Punitive damages shrink as court reins in lawyers
Daily Record and the Kansas City Daily News-Press, Jan 21, 2008 by Margaret Cronin Fisk
Some say they've changed their approach in trials
A U.S. court crackdown on punitive damages resulted in the second consecutive year of declines and reversals of earlier verdicts, a trend working in favor of companies like Ford Motor Co.
The Dearborn, Mich.-based automaker in the past five years has been hit with more than $392 million in punitive awards. Limits on such damages have given Ford victories in appeals of two decisions totaling more than $100 million and may help it in hundreds of other product-liability suits.
Punitive damages in the 50 biggest verdicts fell to $1.6 billion in 2007 from $1.8 billion in 2006 and $5 billion in 2005, according to data compiled by Bloomberg. A pivotal U.S. Supreme Court decision last year will aid in appeals and help reduce future awards, companies' lawyers say. The court said defendants can't be punished for harming anyone not included in a case, such as other customers.
"This may well bring sanity to the world of punitive damages," said Ford attorney Ted Boutrous, of Gibson, Dunn & Crutcher in Los Angeles. The ruling "gives defendants not only the ability to challenge punitives as excessive but an avenue to eliminate or prevent such a verdict in the first place."
The high court's decision, in a case involving Altria Group's Philip Morris USA, led to orders last year to reconsider awards of $55 million and $52 million against Ford for accidents that killed one person and paralyzed one. The verdicts represent an earnings- per-share impact of 5.7 cents, or 1 percent.

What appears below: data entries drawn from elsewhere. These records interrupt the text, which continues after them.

Each point is reached from the start by the listed moves, each made once or not at all, plus a little noise. Say if it took an odd or an even number of moves. Then give how often each move was made.

Moves:
(1): [-0.45 -0.32 -0.06]
(2): [ 0.47 -0.34  0.02]
(3): [-0.07 -0.03  0.40]
Start: [ 0.08  0.13 -0.03]
Points:
[ 0.02 -0.60  0.35] -> odd (1, 1, 1)
[ 0.48 -0.21  0.35] -> even (0, 1, 1)
[ 0.11  0.14 -0.05] -> even (0, 0, 0)

Moves:
(1): [ 0.04 -0.11 -0.02  0.01 -0.10  0.05 -0.06 -0.15  0.12 -0.17  0.17]
(2): [ 0.06  0.02 -0.22  0.28 -0.19 -0.23 -0.25  0.26  0.09 -0.02 -0.10]
(3): [-0.02 -0.17  0.10 -0.26 -0.23 -0.09  0.11 -0.05 -0.05 -0.06  0.08]
(4): [-0.20 -0.11  0.15  0.16 -0.17  0.41  0.10 -0.16  0.29 -0.26 -0.12]
(5): [-0.22  0.07 -0.20  0.18  0.08 -0.18 -0.19  0.05 -0.14  0.11 -0.09]
(6): [-0.04  0.02 -0.11 -0.01  0.06  0.19 -0.11 -0.04 -0.10  0.06 -0.02]
(7): [-0.04  0.31 -0.07  0.01  0.13  0.27 -0.02 -0.48  0.41  0.34 -0.10]
(8): [-0.03 -0.26 -0.10  0.25 -0.10  0.02  0.08  0.03  0.49  0.64  0.01]
(9): [ 0.08  0.00  0.41 -0.28 -0.17  0.02  0.15 -0.29  0.03  0.01  0.16]
Start: [-0.04 -0.15 -0.01 -0.12  0.12  0.12  0.10 -0.13  0.06  0.08  0.03]
Points:
[-0.45  0.15  0.18 -0.05  0.07  0.84  0.03 -1.06  0.54  0.35 -0.13] -> odd (0, 0, 0, 1, 1, 1, 1, 0, 1)
[-0.27 -0.04 -0.20 -0.18  0.02  0.18 -0.07 -0.76  0.41  0.31  0.08] -> even (1, 0, 1, 0, 1, 0, 1, 0, 0)
[-0.22 -0.76 -0.21  0.30 -0.60  0.49 -0.04 -0.23  0.90  0.28  0.03] -> even (1, 1, 1, 1, 0, 1, 0, 1, 0)
[-0.29 -0.31 -0.29  0.07 -0.08  0.18  0.02 -0.74  0.89  0.94  0.10] -> odd (1, 0, 1, 0, 1, 0, 1, 1, 0)
[-0.34 -0.42  0.04  0.47 -0.42  0.17 -0.02 -0.24  0.81  0.57 -0.11] -> odd (0, 1, 0, 1, 1, 0, 0, 1, 1)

The ruling may also lead to the reduction of a separate $28 million verdict in 2002 against Altria and the reversal of a $49 million verdict in 2005 against the Chrysler unit of DaimlerChrysler.
Continuing decline
The decline probably will continue, said Ellis Horvitz, a lawyer for defendants and plaintiffs in appeals.
"We will not see the wildly excessive punitive damages sustained at the appellate level, and many will be cut down at the trial level," said Horvitz, of Horvitz & Levy in Encino, Calif.
The largest 50 verdicts in all types of U.S. lawsuits, including both punitive and actual damages, rose to $6.9 billion in 2007 from $6.3 billion in 2006.
Punitive damages are added to compensation for actual injuries, to punish a defendant for behavior that goes beyond negligence, such as willful or malicious conduct.
While they can be reversed or reduced after trials, their unpredictability and the bad publicity they bring harms defendants, said Boutrous. They are "very unsettling for a company that's trying to gauge its status and report to the market," he said.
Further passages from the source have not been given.